NF-κB (nuclear factor κB) has a pivotal role in many cellular processes, including the inflammatory and immune responses and, therefore, its activation is tightly regulated by the IKK (IκB kinase) complex and by IκBα degradation. When Shigella bacteria multiply within epithelial cells they release peptidoglycans, which are recognized by Nod1 and stimulate the NF-κB pathway, thus leading to a severe inflammatory response. Here, we show that IpaH9.8, a Shigella effector possessing E3 ligase activity, dampens the NF-κB-mediated inflammatory response to the bacterial infection in a unique way.

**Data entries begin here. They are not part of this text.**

Each scene shows the same named points in several views. A view is turned or mirrored, and shifted as a whole, has a little noise and may leave points out.
In the rows, 128 means zero.

Scene 1
View 1
J665: [153  70 180  76  94 123 117 159 103 112 163 112 103 179 117 146 141  94
 101 148]
J464: [146 107 173 127 162 132 138 145 120 115 112 142 106 155  83 107 127 128
  78 145]
J994: [138  62 171 109  86  92 120 165 127 123 143 171 120  47 181 116 153  64
 131 127]
J207: [150  28 185 102  74 115 133 155 123 135 154 145 108 106 145 142 132  67
 101 137]
J314: [134 119 163 102 129  99 109 164 115 100 133 155 119  99 150 101 161 101
 127 134]
J783: [137 119 166 124 154 112 126 154 122 108 113 159 115 107 119  95 143 115
 105 137]
J41: [148  79 177  95 111 120 122 156 111 115 146 128 107 153 118 130 140  99
  99 144]
J501: [141  91 171 114 125 110 127 156 121 115 129 154 114 105 132 110 144  98
 107 136]
J14: [140 111 167 116 146 114 124 155 118 107 121 151 115 122 116 102 144 114
 102 139]
J881: [133 149 159 130 181 112 124 153 119  99 101 161 117 115 108  80 148 134
 104 139]
J578: [137 137 161 106 152 107 112 161 111  95 123 148 116 125 126  96 156 120
 116 139]
J938: [149  82 175  72  91 112 107 164 102 105 165 117 107 163 133 139 153  92
 115 145]
J849: [144  98 172 100 124 115 119 158 112 108 139 138 111 138 124 118 146 104
 106 141]
J682: [148 104 171  51  96 113  93 171  89  88 176  98 106 201 129 143 163 104
 119 150]
View 2
J849: [116 173 149 154 138 115 152 137 104 123 123 120 138  98 159 159 164 113
 108 119]
J464: [118 191 103 164 136 104 150 132 126 110 140  77 144  68 160 147 136 131
  92 125]
J578: [111 157 128 165 132 106 151 109 125 130 130 123 155 104 134 156 146  88
  99 113]
J881: [111 157 112 176 133  91 152  97 145 134 150  97 162  92 127 149 120  90
  82 118]
J783: [115 159 144 170 136  94 155 114 126 139 148 100 152  94 144 152 133 104
  89 123]
J501: [118 166 166 161 140 101 157 135 107 139 141 107 137  96 161 157 150 115
  98 127]
J14: [115 167 141 164 136 102 154 123 120 132 139 105 146  94 149 154 142 108
  96 122]
J682: [112 188 122 136 130 156 142 153  82  88  74 167 132 113 162 171 208 107
 141 102]
J938: [117 183 156 141 137 138 149 157  80 110  98 147 128 108 171 167 194 118
 129 115]
J994: [121 135 252 158 144  92 169 139  83 179 150 136 130 126 165 167 162 102
 102 133]
J207: [126 176 223 146 145 110 163 175  70 144 132 116 113 100 196 165 180 142
 115 137]
View 3
J41: [163 130 164 110 148 165 164 106 122  84  84 118 109 121 136 104 110 114
 129 105]
J881: [147  66 115 166 171 127 176 123  92  94 133 164  80 111 116 133  86 136
 160 108]
J783: [147  85 133 141 161 144 168 111 102  98 119 146  86  96 133 124  95 130
 163 105]
J682: [162 169 169 120 151 208 155 115 121  76  63 123 112 178 135 111  86  94
  94 129]
J14: [150  95 140 136 158 149 168 111 106  93 112 142  91 105 132 121  97 126
 153 106]
J665: [169 150 176 100 145 177 163 106 129  77  67 109 117 141 136  96 112 106
 109 108]
J314: [135 111 140 135 155 188 148 104 103 107 109 143  82  96 151 134  79 120
 165 119]
J207: [156 136 181  69 132 178 150  81 132 100  75  95 110  66 166  95 125 116
 157  94]
J501: [151 104 150 118 152 157 161 103 112  98 104 130  94  89 143 115 104 125
 159 103]
J849: [156 118 153 123 153 167 162 107 114  89  94 130 100 116 137 115 100 116
 139 109]
View 4
J41: [104 183 108  89 154 112 109 157 147 122  91 134 115 115 145 137  76  92
 143 105]
J314: [106 153  99 119 127 128 136 129 135 109 110 135  71 125 131 146 116 123
 128  90]
J682: [ 83 188 103 102 141 117  93 186 175 150  54 149  76 111 133 161  48  66
 158 145]
J881: [172 152 128 107 156 129 148 133 129  94  98 152  93 157 115 163 129 154
 129  98]
J578: [139 156 114 112 141 128 136 142 139 108  93 148  78 141 119 160 112 130
 133 105]
J501: [118 168 108  95 147 117 127 136 132 103 112 131 112 123 142 133 105 117
 132  85]
J665: [ 89 192 104  85 153 108  94 172 158 134  78 136 114 106 148 138  56  73
 151 118]
J849: [114 172 109  97 148 117 119 148 142 115  95 138 102 123 138 142  90 106
 138 102]
J994: [ 56 156  76 112 111 120 132 108 121 103 149 107  87  95 159 108 120 108
 120  50]
J14: [137 165 117  99 151 122 131 140 133 103 101 141 104 135 131 146 108 127
 133  94]
J464: [168 178 135  77 179 114 123 155 137 101  88 148 137 145 131 148  96 126
 139 105]
J938: [ 78 183  97  99 139 114 101 163 158 135  83 135  92 106 143 141  66  77
 147 117]
J207: [ 63 186  89  82 141 104 106 138 133 114 127 108 132  90 171 102  79  81
 135  70]
J783: [145 158 117 101 151 122 138 132 128  98 108 141 102 140 129 146 119 137
 129  88]

Which points are out of place in each view (at most two, in the order of its rows)? Write - if all are in place.
view 1 | J501
view 2 | -
view 3 | J881
view 4 | J682

Scene 2
View 1
J374: [ 85 155 108 140 140  98 102 164 133  99 133 118 128 143 119  89 170 126
 143 147]
J455: [123 136 111 147 131 112 120 182 111 150 118 141 139 137  97 129 154  94
 151 150]
J942: [106 148 111 124 135 129 116 162 144  72 109  96  98 145  93  98 151 158
 130 130]
J294: [112 142 111 134 133 121 118 171 131 105 113 115 114 140  95 112 153 131
 139 139]
J941: [ 44 162 109 131 134  77  93 149 131  68 145  98 104 140 144  71 184 141
 141 147]
J691: [ 85 158 109 124 139 117 105 155 151  55 120  92  99 146 107  80 162 166
 128 133]
J785: [108 143 112 124 130 129 120 164 136  82 107  98  96 140  93 108 150 149
 133 132]
J737: [115 149 110 127 140 134 115 165 151  74 108 103 108 146  87  97 149 159
 129 130]
J697: [141 111 124  98  99 162 157 170 102  94  72  73  35 124  63 163 123 155
 132 117]
J563: [153 138 113 117 136 170 134 173 156  73  81  94  92 146  53 121 125 174
 121 117]
J120: [117 135 114 132 127 123 124 174 119 116 109 114 109 137  93 124 150 123
 142 140]
J620: [104 138 114 126 124 119 123 167 119 102 111 104  96 136  99 117 154 132
 140 138]
J498: [ 73 155 109 138 137  92 100 160 131  92 136 113 122 142 126  85 175 128
 142 147]
J336: [103 145 111 134 133 114 114 168 129 103 119 115 116 140 103 106 158 130
 139 141]
J949: [ 92 155 108 136 142 109 104 163 144  85 125 111 122 146 109  88 163 141
 136 141]
J998: [116 134 115 120 122 132 129 168 122  96 102  97  86 135  89 125 145 142
 136 132]
J976: [116 149 110 123 139 139 117 164 153  66 105  96 100 147  84  98 147 166
 125 127]
J880: [111 148 112 120 135 138 118 162 149  65 104  91  92 146  87 100 146 167
 127 126]
J728: [104 119 121 120 102 113 138 170  81 132 107 101  73 121 104 150 151 107
 151 141]
J757: [109 136 116 120 123 129 127 165 124  89 105  94  84 136  92 120 148 145
 135 131]
J185: [128 134 113 134 128 130 127 177 120 124 106 121 115 137  85 129 145 119
 143 140]
J680: [122 152 108 133 145 137 113 169 158  80 109 111 121 150  83  95 147 155
 128 132]
View 2
J563: [104 126 105 173 185 132 152 186 156 123 150 107 145 162 146 103 100 149
 138 128]
J949: [142 134 141 150 173 121 153 120  91 110 169  97 118 153 148 100 148 141
  83  99]
J620: [139 121 143 143 170 122 139 131  93 120 138 104 126 135 134  95 109 138
 106 115]
J455: [136  86 146 164 183 117 111 116  58 123 121  96 132 134 113 128 106 156
  83  74]
J697: [116 118 126 138 168 130 136 182 141 136 103 123 148 121 126  76  47 129
 165 162]
J737: [127 134 126 158 176 126 156 147 120 113 166 101 128 158 150  99 132 143
 106 112]
J680: [124 129 122 168 181 126 153 147 119 113 168  97 129 164 148 110 136 151
 100 102]
J998: [131 123 136 146 172 124 142 145 109 122 135 107 132 136 135  93 101 137
 117 124]
J120: [133 109 140 154 176 121 131 132  88 123 132 103 132 136 127 107 105 145
 103 104]
J185: [128 101 136 162 181 122 125 137  89 124 126 102 136 138 123 115 100 150
 104  98]
J785: [131 128 132 151 174 125 148 144 112 119 151 104 129 148 143  95 118 141
 111 117]
J294: [135 116 138 155 176 121 138 131  92 118 145 100 128 144 135 106 120 145
  96 100]
J498: [154 134 156 137 166 118 149 100  69 108 166  96 111 144 146  94 152 137
  72  96]
J691: [142 155 138 140 167 124 170 131 115 108 181 101 116 156 161  81 151 133
  96 122]
J976: [125 142 122 156 176 128 163 155 134 113 171 103 128 161 155  93 132 141
 114 123]
J942: [132 139 132 148 172 126 158 143 118 114 163 103 125 153 150  91 129 139
 107 120]
J374: [149 127 151 146 171 118 145 105  72 110 162  95 115 146 142 102 148 142
  73  91]
J728: [144 105 158 129 164 119 120 123  72 130 104 113 131 109 116  88  77 131
 113 121]
J880: [128 142 126 150 173 128 160 153 129 115 164 105 128 155 152  89 125 138
 115 126]
View 3
J697: [130 137 146 151  99 130 155  87 136 118  55  87 102 138 126 107  93 111
 203 127]
J880: [154  98 113 141 135 119 130 132 130 122  89 127 119 109 158 111 154 133
 158  94]
J336: [142 110 100 136 131 116  91 113 155 130 120 151 130 117 153 127 144 135
 132 117]
J120: [137 122 105 140 119 118 100  99 156 129 121 136 133 131 142 128 129 130
 141 127]
J691: [152  86 107 135 149 115 107 142 139 127  90 156 111  90 174 112 166 138
 145  88]
J941: [136  80 101 129 160 110  59 134 171 139  96 201  98  70 185 125 161 140
 123 102]
J976: [158  96 110 139 137 119 133 136 125 121  94 125 124 111 160 110 160 136
 155  89]
J680: [159 100  98 139 135 118 123 131 130 122 119 127 140 121 156 116 163 139
 138  96]
J620: [137 116 111 138 126 119  99 105 156 129 104 143 120 119 148 124 131 129
 146 120]
J294: [143 114 101 137 127 118 100 109 152 128 121 141 133 124 149 126 142 134
 135 118]
J998: [139 117 117 142 121 121 116 107 147 125  94 128 119 123 145 119 128 127
 159 118]
J728: [114 137 123 141 109 121  85  74 177 134  95 144 108 128 132 131  94 118
 158 150]
J737: [156 100 105 139 135 118 122 129 133 123 106 131 129 115 158 114 158 137
 147  98]
J785: [147 107 109 139 129 119 117 119 141 124 102 132 124 118 152 118 144 132
 151 107]
J455: [135 133  90 137 114 115  75  84 169 132 157 145 153 146 134 141 127 134
 117 145]
J563: [162 113 117 146 117 125 165 124 110 113  95  85 137 138 141 106 146 131
 172  94]
J757: [139 113 117 141 124 120 114 111 147 126  90 133 115 117 149 118 131 127
 159 114]
J498: [139  96  94 131 146 112  67 122 167 137 119 182 120  96 169 129 155 139
 118 112]
J185: [140 127 103 141 114 118 104  96 153 127 129 127 142 142 135 129 128 130
 139 130]
View 4
J563: [129 146 125 132 106 136 161  66  99 107 179 197 137 149 164 132 132 103
 105 169]
J757: [120 119 125 105 141 132 142 105  94 126 149 153 129 125 146 117 127 111
 107 163]
J498: [120  91 118 121 141 141 111 133 117 169 128 116 128  99 128  98 154 114
 142 143]
J880: [132 127 130 125 124 146 153 101 102 126 157 181 128 118 153 111 142 110
 112 158]
J680: [128 121 119 143 109 141 134  91 118 143 160 161 137 130 148 119 152 106
 133 154]
J998: [118 120 122 104 139 127 140  99  93 123 153 149 131 131 147 122 123 110
 106 165]
J976: [134 127 129 136 117 149 150  98 108 133 158 182 130 117 152 110 149 108
 120 155]
J941: [130  85 129 117 153 156 120 159 115 176 114 128 118  71 126  78 163 118
 138 136]
J336: [117 105 116 118 133 129 120 108 109 148 145 127 135 123 137 116 139 110
 130 155]
J294: [115 111 114 118 131 126 122 100 107 143 149 128 136 130 140 121 136 109
 127 158]
J942: [129 119 126 126 126 144 143 107 106 137 150 165 129 115 147 109 146 109
 120 154]
J185: [106 114 107 110 131 112 118  86 102 133 156 120 141 149 142 136 122 106
 121 166]
J949: [124 104 120 132 128 142 121 116 118 159 141 137 131 109 138 105 155 110
 140 147]
J785: [123 120 123 120 129 136 139 100 102 133 153 155 132 124 147 116 137 109
 118 159]
J620: [115 111 118 104 142 126 129 108  98 136 145 133 132 125 141 118 128 110
 115 160]
J374: [119  95 114 125 135 136 108 124 119 167 134 115 133 109 130 105 152 112
 144 146]
J737: [129 121 124 134 118 143 139  98 111 139 155 166 133 122 148 113 148 108
 126 155]
J697: [115 144 131  73 154 116 173  81  61  77 167 181 128 149 162 136  90 108
  64 185]
J691: [136 112 133 133 128 158 143 124 113 150 140 171 125  95 143  93 160 113
 128 145]

Which points are out of place in each view (at most two, in the order of its rows)? Write - if all are in place.
view 1 | J785, J976
view 2 | J728
view 3 | -
view 4 | J880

IpaH9.8 interacts with NEMO/IKKγ and ABIN-1, a ubiquitin-binding adaptor protein, promoting ABIN-1-dependent polyubiquitylation of NEMO. Consequently, polyubiquitylated NEMO undergoes proteasome-dependent degradation, which perturbs NF-κB activation. As NEMO is essential for NF-κB activation, we propose that the polyubiquitylation and degradation of NEMO during Shigella infection is a new bacterial strategy to modulate host inflammatory responses.